如果你对这篇内容有疑问，欢迎到本站社区发帖提问参与讨论，获取更多帮助，或者扫码二维码加入 Web 技术交流群。

发布评论

需要登录才能够评论，你可以免费注册一个本站的账号。

Smile简单爱 2024-09-05 06:30:54

对我有用的解决方案是为 DocumentBuilder 提供一个返回空流的假解析器。这里有一个很好的解释（查看 kdgregory 的最后一条消息）

http://forums。 sun.com/thread.jspa?threadID=5362097

这是 kdgregory 的解决方案：

documentBuilder.setEntityResolver(new EntityResolver()
        {
            public InputSource resolveEntity(String publicId, String systemId)
                throws SAXException, IOException
            {
                return new InputSource(new StringReader(""));
            }
        });

A solution that works for me is to give the DocumentBuilder a fake Resolver that returns an empty stream. There's a good explanation here (look at the last message from kdgregory)
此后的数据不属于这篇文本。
Points, in no order, along strands that fork, close into loops and pass close to each other.
(in the rows, 128 means zero)
Points whose rows are less than 113 apart are linked; no others are. Some points are linked to none.
z354: [133 124 121 157 122 161 111 122 191 115 114 159 157 156 126 122 144 114
 203 103 171 109 120 139  96 116]
z484: [163 155 163 133 137 158  93 137 175 151 126 143  50 112 147 165 120  86
 144 114 146 129 147 147 161 166]
z570: [150 154 200 113 122 143 140 178 133 152 154 113 103 104  78 149 215 173
 131 148  99 122 142 141 148 162]
z950: [189  94 129 111 137 137 147 178 123 123 113 116 100 117 105  89 203 166
 144 120 131  80 119 109 134  85]
z502: [128 121  81 111 121  89 124 109  62 119 108 150  96 139 130  83 142 133
 148 143 158 105 124 110 118  82]
z899: [132 195 158 128 129 132  67 144 130 129 120 150  68 104 158 149 155 132
 119 165 153 126 187 122 171 144]
z569: [114  81 129 152 130 109  94 113 141 108 158 114 104 136 117 116 142 135
  78 144 107 156 143 130 136  82]
z2: [115 124 107 108 122 122 121 183  97 128 135 115 108 151 115 105  78 121
 125 129 102 126 138 119 109 101]
z922: [178  88 134 152 102 110  73 131 189 132 108 159  72 157 138 122 131 100
  78 135 177 152 117 152 147 140]
z980: [159 134 122  82 126 123 160 169 114 170 146  98 116 116  58 133 116 121
 138 110  91 119 114 150  85 146]
z301: [120 185 175 171  94 148  86 144 135 166  76 180 125 114 195 154 170 109
 140 141 193 127 101 142 153 186]
z340: [116 111 181 123 109 121 108 128 110 133 133 128 106  69  90 148 252 150
 135 164 146 146 144 143 156 147]
z260: [122 135 124 164 105 152 161 130 148 119 116 145 161 107 184 120 141  93
 153  94 172  72 113 131 147 150]
z106: [101 166 172 141  93 177 135  93 151 117 160 129 138 119  97 137 164 130
 185  96 113 122  96 150 116 133]
z282: [142  72 132 120 101 167 103 158 139 122 120 115  50 108  91 126 168  86
 162 104 160 129 119 155 150  88]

http://forums.sun.com/thread.jspa?threadID=5362097

here's kdgregory's solution:

documentBuilder.setEntityResolver(new EntityResolver()
        {
            public InputSource resolveEntity(String publicId, String systemId)
                throws SAXException, IOException
            {
                return new InputSource(new StringReader(""));
            }
        });

回复收藏 0 原文

陌若浮生 2024-09-05 06:30:54

下载 DTD 需要解析器，但您可以通过在行上设置独立属性来绕过它。

但请注意，此特定错误很可能是由 XML 模式定义和 DTD URL 之间的混淆引发的。有关详细信息，请参阅 http://www.w3schools.com/xhtml/xhtml_dtd.asp 。正确的是：

<!DOCTYPE html PUBLIC "-//W3C//DTD XHTML 1.0 Transitional//EN"
"http://www.w3.org/TR/xhtml1/DTD/xhtml1-transitional.dtd">

The parser is required to download the DTD, but you may get around it by setting the standalone attribute on the <?xml... ?> line.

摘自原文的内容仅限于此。